Give me five minutes and I will furmark it with those speeds and the fan on auto to see what temps it hits.

Gpu hits 66 degrees doing a burn in test with the fan on auto and the fan stays at around 27% but it will still crap out under extreme burning mode. According to gpuz the vrm's are all reasonably cool (all well under 70) so I think its the memory thats over cooking itself at 1200 without cranking the fan up - doesnt appear to be a mem temp sensor showing on gpuz so hard to tell.
 
Some interesting results here, wonder how these would have performed in 3 way crossfire(if it was possible).
 
Good temps.

They would be but I'm not sure I actually believe them. Something heat related is causing the card to crap out at those clock speeds without the fan manaully set to 100%

The gpu temp I may believe but something still smells a bit fishy. I need to do some more messing around with furmark and lower ram speeds to see if it is the gpu or ram. I will post back
 
Ok not sure what to make of this one..

If I leave the fan on auto and crank the gpu up to 1000 it will run the burn in test until it hits 76 degrees on the gpu then it will crap out and the catalyst drivers will recover. If I do the same again only I manually set the fan speed to anywhere over 50% its fine.

Whilst running furmark and keeping the gpu at stock and messing with the memory speeds I kept an eye on the min and max framerates, If I push the memory to 1200 the minimum dives occassionally which suggests to me that I'm trying to push too far and that the memory is trying to self correct.

Best guess I can come up with and it is a guess at best is that it needs more voltage to the ram at those clock speeds and possibly the gpu too (yes I know more juice = more heat but its the only explanation I have).
 
Using Metro 2033, loaded up a few of the more graphically intensive scenes at 1920x1080 at very high detail and ran fine without any errors, as opposed to running the same scenes with a higher overclock which resulted in the screen freezing. Not very technical, but good enough for me.
 
Try a furmark extreme burning test because I seriosuly doubt those speeds are doing what you think they are.

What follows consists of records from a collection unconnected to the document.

Each path is a new rotation, seen through one point. The rows after it are directions, each followed by how far the rotation turns it, in degrees per step (0 if it stays put).
Each turn is a multiple of 5 degrees from 10 to 175, or 0.
Each row of a path follows its step; steps can be skipped.
Rotation 1:
step 0: [-2.03  0.66 -2.12 -4.30  0.75 -4.78 -4.65  4.17 -0.45  3.03  0.52  2.13
 -1.13 -1.16  2.01  3.84 -1.94  4.18 -1.99 -1.06  0.52  1.77 -2.63 -3.57
 -1.98  2.28  1.33 -0.65 -0.98  0.67 -2.38 -0.91  1.17 -1.19 -1.56  2.36
 -0.59  0.25  4.92 -1.38 -1.82  2.42 -0.22  0.97  0.49  0.04  3.98  4.17
 -1.84 -0.18 -1.43  4.67]
step 1: [-1.35  0.34 -2.42  2.32 -2.89 -4.30  1.03  0.58  1.94  0.18  2.25 -3.25
 -2.41  2.30 -0.45  0.12 -0.87  0.63  2.84 -1.68  1.10 -0.90 -1.88  0.37
 -0.38  4.22  3.61 -0.74  1.91 -1.74  0.85 -2.14 -0.68 -5.00  0.00 -2.46
 -1.11 -2.00  0.02 -1.93 -1.81 -3.37  1.14 -2.77 -3.50  0.09 -6.15  4.73
  2.33  0.43 -2.39 -4.27]
step 4: [ 0.51 -1.37 -2.89 -0.50  4.35 -0.64  1.24  4.54  2.48 -2.22 -1.73  2.16
 -1.84 -0.12 -3.51 -1.57  1.52  0.37 -0.06  1.38  3.18  3.94  4.47  3.09
  0.04  3.50  0.11 -0.10 -0.13 -1.07 -0.63  0.80 -1.48 -3.55 -0.24  0.05
  1.78 -1.78  0.17  2.08  2.47  1.73 -1.52  0.14 -4.19  6.02  0.77 -5.82
 -0.63  2.56 -1.15 -1.29]
step 5: [-1.98  2.68  0.70 -0.75  1.95  3.59  0.19  4.50  0.36 -0.17  2.59  1.21
 -0.14  1.44  2.67  1.56  4.35  1.17  1.20  0.68  2.03 -1.96 -5.55  0.64
 -0.23  0.21 -1.13  0.61 -3.18 -1.87 -1.83  1.02  1.68  1.24 -1.57  1.46
 -4.69  2.51 -1.27 -2.45 -3.90  4.93  2.43  1.55  3.59  3.77 -2.30 -3.20
  3.92  0.03 -1.50  0.18]
step 6: [ 0.72 -1.66 -2.19  1.05 -0.04  1.51  0.65  0.00 -0.95  2.22 -0.69 -4.15
  1.76 -2.91  2.25  0.55 -2.64  0.98  2.46 -3.56  0.27 -0.08  1.24 -0.48
 -2.45  2.98 -3.80  0.66 -2.76  2.77 -0.21 -4.05 -2.03 -1.95 -3.86 -2.13
  0.19  2.28  4.33  0.08 -0.48  0.38  3.07 -4.59  6.84 -3.97 -2.51  1.24
  0.27  1.41  2.39  1.34]
step 10: [-4.95 -2.82 -0.57 -0.17 -0.18  0.44  0.66  0.65 -0.23  2.56  0.24 -2.66
 -5.72  3.31  0.36 -2.24  0.30 -0.18  2.04  3.51 -1.41  5.67  2.90 -1.17
 -2.97 -4.42 -1.12  2.36 -1.21  0.51 -3.73  3.91  2.93 -2.64 -0.39  1.69
  0.53  3.90 -0.21 -2.25 -2.46 -0.38 -1.50  0.82  0.71 -0.53  3.92 -1.82
  1.47  1.85 -1.46 -1.19]
step 13: [-1.28  2.70  0.09  4.04  3.03  0.05  0.83  0.72  4.27 -0.15 -0.80 -4.46
  0.61  4.87  4.18 -0.73  0.85 -0.42  0.28 -0.52 -2.79  1.05  2.93  1.12
  0.58  0.70  2.04  2.88  4.64  0.26  2.50 -4.23 -1.76  2.78 -0.41  1.05
 -2.70  0.96 -0.47 -3.62  1.33 -4.53  5.48  3.01 -1.33 -1.14 -0.15 -0.20
  0.21 -0.85 -1.59  2.18]
step 14: [ 1.38  2.50 -0.75  4.43  1.18 -2.28  1.95  1.00 -6.07 -3.22 -0.38 -0.13
  2.09 -0.40 -3.30 -3.63  1.65  0.01  1.86  1.04 -2.36  1.08  0.48 -1.55
  4.70 -3.79 -2.20  0.94 -1.67 -0.88  1.04 -0.49 -0.03  0.05  0.61 -2.04
  1.18  1.51 -5.13  0.90  5.45 -1.61 -0.23 -3.26  3.22  1.26 -2.69 -3.20
 -3.22 -0.94  0.33 -0.54]
step 15: [-2.73 -1.87  1.70 -7.92  1.90  3.46 -1.20  1.09 -1.69 -1.15 -0.70  5.00
  3.35 -2.62 -4.07 -1.40  4.36  1.57  1.53 -1.67 -0.74  0.95  1.05 -0.67
 -0.78 -1.38  0.79 -0.57  1.02  0.02 -0.15  1.30 -0.50  0.41 -0.68  7.12
  3.08  0.75  2.50  0.96 -1.00 -1.97 -0.87  1.93  2.46 -0.97  0.89 -3.86
 -0.71  1.21  1.65 -0.66]
Speeds:
[-0.04  0.52 -0.13 -0.35 -0.61 -0.17  0.57 -0.94 -0.19  0.24 -1.35 -0.68
  0.21 -0.29 -0.32  0.03 -0.71  1.64  1.07 -0.12  0.58 -0.16  1.04  0.64
 -0.06  0.47  1.22 -0.55  0.26 -0.31 -0.37  0.25 -0.31  1.17  0.73 -1.01
 -1.25 -0.02 -0.84  0.08 -0.70  0.04  0.71  0.31  0.50 -0.14 -0.91  1.45
 -0.70  0.43 -0.41  1.28] : 65
[ 0.94  0.38  1.43  0.62 -0.95 -1.21  1.02  1.06 -0.86 -0.22  0.14 -0.11
  1.15 -0.13  0.51 -0.51  1.14  0.23  0.05  1.98  0.22 -0.55 -0.45  0.32
 -0.29 -1.31 -0.28 -0.60  0.18  0.06 -0.41 -0.70 -0.01  0.15  0.83 -0.10
  0.33 -0.66  0.84  0.00  0.11  1.12 -0.07  0.22  0.64  0.16 -0.34  0.19
  0.84  0.80  0.27  0.60] : 120
[ 0.53  0.57  0.14  0.25 -0.69  0.22  0.42  0.10  0.35  0.47  0.26  0.13
 -0.79 -0.42  0.92  1.08 -1.09 -0.22 -0.27  0.79  0.74  0.04 -1.13 -0.83
 -0.82  0.68 -0.40 -0.40  0.29  0.69 -1.29 -0.75 -1.38  0.19 -1.25  1.31
 -0.58  0.53 -0.38 -0.07  1.16 -0.84  0.15 -0.40 -0.28 -0.37 -1.20  1.21
  0.11  0.61 -0.02 -0.40] : 65
[ 0.09 -0.25 -0.21  0.24  0.87  0.65  0.00 -0.25 -0.84  0.46  0.51  0.21
 -0.45 -0.14  0.13  1.07 -0.36  0.40  1.33 -0.21  1.27 -0.35 -0.64 -0.15
  0.11  0.64  0.15 -0.17  2.42  0.97  1.10  0.07  0.99  0.89  0.70  0.16
  0.42 -0.89 -0.21 -0.33 -0.29  0.35 -0.18 -0.08  0.07  0.01 -0.55 -0.88
  1.86  0.21 -0.08 -0.42] : 100
[ 0.83 -1.27  0.26 -0.13 -0.93  0.82 -0.19  0.12  0.41 -0.77 -0.04 -0.20
  0.50 -0.88 -1.43  0.25 -0.48  0.22 -0.02 -0.56 -0.83  0.86  0.09 -1.45
 -1.37 -0.44  0.27 -0.75  0.52  0.02 -0.62  1.23 -0.36  0.86  0.42  0.82
  0.53 -0.92  0.36  1.19  0.51  0.05 -0.23 -0.82 -0.26  0.16  0.37 -0.40
  0.24 -0.52  0.48  1.42] : 90
[-0.80 -0.60 -0.06  0.46  0.08 -1.05  1.42  0.50  0.62  0.66  0.58  0.57
  0.47 -0.16 -0.91  0.67 -0.06 -1.53 -0.15 -0.15  1.41  0.37  1.28 -0.31
  0.16 -1.13  0.35 -0.73  0.70 -0.14 -0.71  0.46  0.22 -0.08 -0.68 -0.76
 -0.23  0.17 -0.23 -0.79 -0.17 -0.39  2.19 -0.17 -0.76  0.25  0.46 -0.03
  0.39 -0.36  0.45 -0.14] : 120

I found doing a windowed extreme burn test was a great help at showing when the memory speed was pushed too far, when the min fps starts to nose dive but the max stays good the memory is basically erroring and trying to recover - you may have a better max fps but your average will take a massive hit from the spikes. If you are just running benchmarks that wont load the gpu to 100% you may not notice it but sooner or later it will cause you a problem.
 
As an example I benched heaven plenty of times at 1000 gpu and 1200 mem but furmark was showing dire min fps on the extreme burning runs - turns out the sweet spot for the memory on my card is actually around 1160 (no fps dips).

And having said all that I still run it at stock speeds because other than benchmark runs its really not worth it - the card is plenty fast at 1080p :eek:
 
Knew it was to good and to simple to be true! lol. I'll give it a go and report back, however just doing some uni work at the moment, but will try and take a look over the next couple of days. :)
 
Gpu was happy at 1,000 and mem hit a sweet spot around 1160 but had to bump the voltage to 1.218.

Heaven would happily benchmark at higher speeds but furmark extreme burning showed anything beyond the above wasnt stable.
 
Gpu was happy at 1,000 and mem hit a sweet spot around 1160 but had to bump the voltage to 1.218.

Heaven would happily benchmark at higher speeds but furmark extreme burning showed anything beyond the above wasnt stable.

Are any games not stable at a higher speed though, this I don't get, Furmark and other benchmarks(non game ones generally) put a massively higher load on than actual games. If I went by Furmark I wouldn't run my 5850 above 1000Mhz, but not a single game has ever crashed or shown dodgey fps at aroun1 1075/1250, furmark gets upset around 1025/1200 or so.

People should be less worried about whats stable for something they never intend to use again, and more worried about what they can use with actual software they'll use.

Sometimes it will be a big difference due to temps being borderline in furmark and not in games, with great cooling the difference might be lower.